Abbreviations: ICER, incremental cost-effectiveness ratio; PDAC, pancreatic ductal adenocarcinoma; QALYs, quality-adjusted life years; RR, relative risk; USD, US dollars.
Compared with no screening.
TABLE 3.
Efficient Screening Strategies for Each Cohort (women)

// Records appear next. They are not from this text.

R: a few groups of rows, each row roughly a mix of its group's hidden directions; some rows fit no group:
R (86 x 14):
[[-13   4  -3  10   6   1   3  15  -1 -17 -10   7  27 -23]
 [-19   7 -21   8 -24  -5   0  -5  17  -6  16   3  -9   4]
 [  6 -20  -7  -7 -18  -1   2 -20  -5 -13  14 -10 -15 -18]
 [ 14 -10  21 -13  -3   2  -5 -21 -24   4   9  -5  -3   9]
 [  5 -14  14  -7  10  -5  18  -2  -4   8 -28   3  16 -12]
 [  2  -6   2  17 -24 -14   5  22 -11   8   4 -12  -7 -15]
 [-10  13  -7  -6   0  -6   0  -4  31  -3   7   4 -11  26]
 [ 13   4  -6 -13  33  13 -10   3  16  -6  -8  -4 -11   3]
 [  5 -13  11   0   0   2  11 -14 -24  24 -11  11  13   5]
 [ -3   3 -23   8  -5   1   5   7  18  24  -4   4 -23   7]
 [ -3  18   7   0  24   0  -2  20  13   3 -17   6  13  13]
 [ 15 -23  -5 -12  -1   9   2 -26 -14   1   6  -5 -13 -11]
 [-24   5  -9   8 -12  -5   5   3   9 -22  -1   7  19 -18]
 [ 22  -6   6 -12  12   4   0  -8  -6  22  -1  -3 -23  16]
 [ 16   6   3   0   4   1 -18  17  -2 -14  20 -19 -19   2]
 [ -3   4  -8  -2 -13  -3 -12  -1  13 -28  23 -13 -14  -5]
 [ -8  15  -7  10   9  10  -2   5  -3  27  -9  18   7  20]
 [  8 -17   4 -15  -5   7  -4 -28 -12 -17  11  -7  -5 -12]
 [ -3  14  -4  21   0  -3  -3  37  -4  10  -5  -1   4  -8]
 [ 17 -16  15 -11  15  -7  10   7   0  -6 -21 -11   4 -19]
 [  2  11 -16  13   4   8  -4  15   2  29   1   7 -16  14]
 [ -3  11  11  18 -18 -14  -3  29 -10   3  10  -9   3   2]
 [-18  -7  -8  -6 -20 -12  13 -16  24 -10  -6   2  -2  -8]
 [ 25 -11  11 -14  11   3  -3 -10  -7  15   1  -9 -20  13]
 [-13   9  -2  19  -2  -7   7  24   9  16 -16   8  14   7]
 [ 13  -5  14   6   9   0  -2  21 -20 -10  -5 -10  13 -23]
 [  8 -26   4  -6  -8  -6  18 -11  -7   4 -15  -5   2 -24]
 [  8   9  13   7  10 -11  -1  37   3   0 -11 -12   3  -3]
 [  2  -5   9  12  -7  -3  11   8 -24  30 -11   7  10   2]
 [ 15   4  30 -13   9  -2 -14   1 -13  -8   7 -14  -3  12]
 [ 10 -16  -1 -22   3   6   0 -32   4 -12   6  -4 -12  -2]
 [  7 -18   4 -19  16   3  12 -20   6  -6 -20   3   7 -13]
 [ -9  -2  -3 -12 -20  -3  -2 -27   5 -18  20  -3  -9   2]
 [ -7  12   5   6  -9 -15  -5  24  16 -23   7 -14   0  -6]
 [  9 -20  -9 -17   4   9   4 -29   4 -10  -1  -2 -11 -13]
 [ -5  24   4   6   1  -8 -12  26  15  -7   8  -7  -6  16]
 [  9 -15   2 -17  22  11   8 -22  -1   6 -18   8   5  -3]
 [-16  17 -15  12 -19   1 -12   1   7  -4  24   3  -9  12]
 [ 11 -24  11 -10   3  -5  17 -10  -9   4 -19  -3   7 -19]
 [-25   9  -6  10 -10  -6  11  -1  12   8 -11  18  19   9]
 [  6  -8  -2  -8  16  16   4 -23 -13  21 -10  15   4  10]
 [-13   2 -21  -9 -10   5   6 -28  12   4   7  14 -13   6]
 [-20  12 -22  16 -22  -3  -1   8  10  -2  15   5  -4   2]
 [-16  13 -23  20 -15  -2  -1  17  14   7   6   5  -8   1]
 [-20  17  -3   2  -5 -10   1   4  27  -7   2   8   7  23]
 [  4   2  19   8  -7  -9 -12  20 -11 -20  10 -17  12  -6]
 [  0 -12  11 -14 -10  -7   0 -16   1 -31   6 -12   5 -16]
 [-16 -10  -4  -3  -1  -1  15 -19   9  -9 -15  13  26  -8]
 [ -3  15 -18   8  -4   7 -18   9  10  -5  22  -5 -21  10]
 [-11   4 -26  19  -9   1  10  14   8  22  -4  12  -6  -1]
 [-11   9 -10  22   1  -4   4  29   9  10 -14   6  12  -5]
 [ -7  -7 -14   1 -26  -1  -3 -17   2 -14  22  -5 -14 -10]
 [-14  14 -19  20  -9  -2   1  19  13  18  -1   9  -5   8]
 [-14  12 -11  19 -16  -8   1  17  14  18   2   4  -6  15]
 [ 13 -15  14  -3  -2   4   4 -15 -32  19  -2   2   4   1]
 [  8   5  32  -4   0  -4 -12   3 -24  -4   7  -9   9  10]
 [ 18  -1  16 -16  11   2 -15  -2  -5 -20   9 -18 -13  -5]
 [ 20 -16  19 -19  15   3   0 -14 -11 -11  -5 -10   2  -9]
 [  0  18  10  -4  28   3  -6  16  11  -1 -13   5  12  17]
 [ -9   9  -9  23  -4  -2   3  30  -5  10  -9   5  12 -13]
 [  3 -12  14 -14  -8  -7  -2 -16  -2 -30   8 -14   3 -13]
 [-18  22 -16  10  -6   7 -12   1  10   3  15  11  -5  19]
 [-16   9 -12  18 -14  -4  -5  20   7 -18   7  -3   8 -17]
 [-11  11 -27  15 -14   2  -5  13  12   3  12   0 -18  -4]
 [ -6  -8 -15 -14  -2   3   2 -25  22 -21   6   0  -8  -5]
 [ -9  10  -8  23  -5  -7   1  30  10  18  -9   2   1   6]
 [  6 -17  -9 -14   2  14   3 -36  -8   3   3   7  -5  -2]
 [  8  -6  23 -22   5  -2  -4 -26  -4 -10   4  -4   2  16]
 [  1  -5  13 -21   5  -1  -5 -22  10 -29   4  -6   5   2]
 [ 18  -2   3  -3  11   4   3   3  -7  32  -4   1 -20  16]
 [ 24  -5   5  -8  25  15  -9   2 -20  -5   2  -6  -4 -12]
 [ 24 -15   9 -17  22   3   0  -2   0  -9 -11 -13  -7 -13]
 [  8  -4   3  -9  11   4   9 -13   1  30 -12  11  -8  22]
 [ 23  -9  16 -12  26   8  -1  -3 -16   7 -11  -3   3   0]
 [-13   9  -5  22  -3  -5   0  30   5  -5  -7   1  17 -12]
 [ -6  10 -10   2   5  -1  -9  18  23 -27   2  -9  -3 -15]
 [-21  10 -21  18 -18  -4   1  15  16  -5   4   4   0 -10]
 [-13  16 -20  18  -8  -3   0  25  15   7   4   4  -7   3]
 [ 11   0  10  11  19   0   2  27  -6  14 -20  -1  13  -2]
 [-18   0 -21   4 -13   0   1  -4  16 -25   7   1   5 -18]
 [-24  10 -14  18 -26  -9   4   8  10   5   5   7   0  -1]
 [-12  23   0   8 -11  -9  -8  14  12   1  15   0  -6  26]
 [ -2  14 -12  23   4   5 -11  33  -5   2   5  -1   2  -7]
 [-13  13   5   3 -23  -6 -12  -6  -3 -15  26  -3   1  14]
 [ -5  14   7  16   0  -6   3  24  -7  24  -8   8  10  15]
 [ 23 -11  15 -16  10   6 -10 -10 -16  -4   6 -14 -15  -5]]
which group is each row in? (one row of each group first):
[-25   9 -14  16 -15  -7   7  12  16  -4  -6   9  13  -8] -> (91)
[-16   1 -19   2 -19   7  -4 -26   3  -2  19  10  -7   6] -> (30)
[-10  -1 -16  20  -3   2  10  19  -3   8 -14   9  14 -22] -> (22)

[  4 -21 -11  -3   7   8  17 -17  -3  15 -18  11   5 -15] -> (22)
[ -9  -8   2 -11 -13  -1   6 -35   0   2   8   9   4  18] -> (22)
[ -6  12 -18  -5   5  13 -16 -12  15 -13  19   3 -14  13] -> (30)
[ 13 -18  15 -21  -3  -6   1 -21   0 -16   3 -14  -9  -5] -> (91)
[  6 -15  -1  -5  13   7  14 -12  -7  23 -25  12   6  -5] -> (30)
[ 18  -2 -13   3  12  12 -11  17  -7  -4   8 -13 -20 -19] -> (91)
[ 19 -17  12 -10  16   8   5 -13 -22  15 -11   1   3  -1] -> (30)
[ -7  -1  -9   2 -26   1  -4 -20 -10   1  26   1 -11   9] -> (22)
[  1   9 -11   6  11   9   1   3  -2  33  -5  15  -7  20] -> (91)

| Population | RR PDAC | Strategy | aCancer Averted per 1,000 (% reduction) | aIncremental Cost ($), USD | aIncremental QALY, days | ICER (Δ Cost/Δ QALY Gained, $) |
|---|---|---|---|---|---|---|
| PALB2 | 2.33 | No screening | — | — | — | — |
| BRCA1 | 2.58 | No screening | — | — | — | — |
| Lynch | 3.55 | No screening | — | — | — | — |
| Once at 70 years | 2.1 (5) | 1,000 | 0.17 | 2,156,000 | ||
| Every 5 years starting at 70 years | 3.0 (7) | 1,600 | 0.21 | 5,697,000 | ||
| Every 5 years starting at 65 years | 4.2 (10) | 2,400 | 0.22 | 48,507,000 | ||
| ATM | 5.71 | No screening | — | — | — | — |
| Once at age 60 years | 3.4 (5) | 1,400 | 1.1 | 458,000 | ||
| Every 2 years starting at 65 years | 9.9 (15) | 4,000 | 2.7 | 615,000 | ||
| Annual starting at age 65 years | 14 (21) | 5,700 | 3.3 | 1,034,000 | ||
| Annual starting at age 60 years | 20 (30) | 9,200 | 3.7 | 3,084,000 | ||
| BRCA2 | 6.2 | No screening | — | — | — | — |
| Once at age 60 years | 3.7 (5) | 1,500 | 1.4 | 387,000 | ||
| Every 2 years starting at 65 years | 11 (15) | 4,100 | 3.3 | 494,000 | ||
| Annual starting at age 65 years | 16 (21) | 5,700 | 4.2 | 631,000 | ||
| Annual starting at age 60 years | 22 (30) | 9,200 | 5.2 | 1,298,000 | ||
| TP53 | 6.7 | No screening | — | — | — | — |
| Once at age 60 years | 4.0 (5) | 1,500 | 1.7 | 336,000 | ||
| Every 2 years starting at 65 years | 12 (14) | 4,100 | 4.0 | 411,000 | ||
| Annual starting at age 65 years | 17 (21) | 5,600 | 5.2 | 439,000 | ||
| Annual starting at age 60 years | 23 (29) | 9,100 | 6.8 | 806,000 | ||
| Annual starting at age 55 years | 28 (36) | 12,700 | 7.2 | 3,191,000 | ||
| CDKN2A | 12.33 | No screening | — | — | — | — |
| Annual starting at age 65 years | 28 (19) | 5,200 | 16 | 120,000 | ||
| Annual starting at age 55 years | 49 (33) | 11,500 | 32 | 145,000 | ||
| Annual starting at age 50 years | 56 (38) | 15,900 | 37 | 331,000 | ||
| Annual starting at age 45 years | 60 (41) | 20,900 | 37 | 10,452,000 | ||
| STK11 | 28 | No screening | — | — | — | — |
| Annual starting at age 55 years | 91 (28) | 9,900 | 95 | 38,000 | ||
| Annual starting at age 50 years | 110 (32) | 13,100 | 130 | 38,000 | ||
| Annual starting at age 45 years | 110 (35) | 16,200 | 150 | 45,000 | ||
| Annual starting at age 40 years | 120 (36) | 21,300 | 160 | 152,000 |
NOTE. For clarity, QALYs in this table are presented in days.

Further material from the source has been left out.